When we see young people hurting and scared, we can feel the need to fix their emotions or offer solutions. Most of the time when people are hurting, they simply need to be witnessed. This video on supporting a grieving friend offers some helpful language around acknowledgement. Additionally, some students may not want to process in public, or may want to continue their routine for the day, or use distraction as a coping mechanism. Offer choices so that students can reflect on what they need and feel supported in getting those needs met.
KEY ACTIONS:
To center student autonomy, offer choices. This strategy by Jane Martin offered options for virtual students to choose breakout rooms to process, focus on their work, or simply take space. You can create similar options in the in-person classroom, especially if you collaborate with others in your building. [this bullet point updated 2023 to fix broken link]

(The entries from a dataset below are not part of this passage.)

Rows are numbered. After the first three, each row is followed by the numbers of the two nearest rows among all rows above it, by straight-line distance, nearest first.
(in the rows, 128 means zero)
1: [155 106  88 137 160 155 135  94  95 122 151 125 155 141 134 128 155 145
 124 164  90 125 169 105 128 146 100 135 131 121 150 154 106 134 140 116
 115 117 140 119  95 129 125 139 121 130 129 100 116 126 123]
2: [139  71 131 178  38 174 115 104 107 122 121 139 126 155  98 143 122 140
 147 144 164 141  90  77 155  87 129 147 165 135 146 190 168 102 140  77
 113 106 130 150 112 146 118 126 138  69 127 185 114  97 149]
3: [132 152 183 114 213 137 135 160 214 151  80 183 144 179 126 119 141 132
 131 143 122 136 209  52 106 106 126 124  93 136 131  84 119 208 124 119
 119 134 128 144 150 161 113 123 136 147 149 150  98 154 102]
4: [133 128 114 130 111 109 125 101 195 109  92 144 121  63 106 120 126 131
 138 148 105 140  74 131 125 128 109 123 137 113 116 113 134 104 113 126
 113 140 141 112 123 174 108 126 122 137 105 153 137 124 143] => 1 2
5: [150 114 110 133 109 127 132 105 160 144 104  76 122  85 112 123 122 118
  99 150 183 129  98 120 115 130 131 135 158 122 104 141 129 105 133 136
 120 134 122 126 131 134 141 130 136 138 124 148 144 113 144] => 4 1
6: [122 127 152 150 129 108 124 154 133 132 149  64 121 239 128 141  67 141
 140 114 165 117 161 161 121  80 102 149 142 115  95  63 116 138 137  99
 120 106 109 118 161  64 131 105 111 143 132 113 109 110 116] => 5 1
7: [141  75 133 132   1 190 124 125 120 148 103 124 135 157  97 122 159 127
 122 134 145 119  93  97 173 108 145 113 152 144 117 138 140 148 110 123
 109 130  99 140 150 191 127 140 143 106  94 197 122 111 181] => 2 5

Create space but put boundaries around it. It can be extremely overwhelming for students to go to school and talk about a crisis non-stop for the entire day, and this is likely not helpful. Routines can be very grounding. One way to put boundaries around processing time: “We’re going to do ten minutes of quiet drawing, reading, or writing. You can choose to respond to the prompt on the board or do your own thing. Then we’ll have ten minutes of open conversation time. At the end of that, each of you will be able to choose: work on our ongoing class project, take some additional quiet reflection time, or join the processing group that’s in the library this block.” Time limits and choices can help create a predictability to the day, and give both you and your students a break.
Model not-knowing.
Our role in the classroom may be “teacher,” but that isn’t the same as “all-knowing being.” Especially after a crisis, in which there are usually many unknowns that aren’t resolved for days, weeks, or months. Position yourself alongside your students as a questioner, rather than positioning yourself as an arbiter or sage. One way to do this is generating questions together, using a structure like the question formulation technique or simple prompts like Tricia Ebarvia suggests: “ 1) What I know, 2) What I think I know, & 3) What I want to know.” With the generated questions, assess what needs to be answered now and what can be set aside for another day.
Questions about facts or misinformation on the crisis can be answered by looking at trustworthy sources together, modeling for students how to find reliable information and investigating rumors.
Questions about resources or mental health needs should be answered by connecting students to resources and validating.
With more complex questions, you can set them aside with a commitment to revisit: “this is such a great question and I am looking forward to exploring it. I don’t know about all of you, but I find it hard to think about big ideas when I’m still feeling anxious. I’m going to look at these questions in a couple of days and plan for how we can explore them as a class. If any of you would like to help me plan, let me know.”
Be gentle with yourself
Finally, please remember that you are enough. There is immense pressure on educators to “get it right” when talking about hard topics. The moments after a crisis can feel like a fleeting opportunity, an open door through which you have to run at full speed. In reality, there is no room on the other side of that door containing perfect clarity, safety, or peace. Crisis and trauma fundamentally shift our relationship to the world, and unpacking that can take a lifetime. Just showing up for your students on day 1 is enough. Just holding space for them and letting them know you care is enough. You are enough.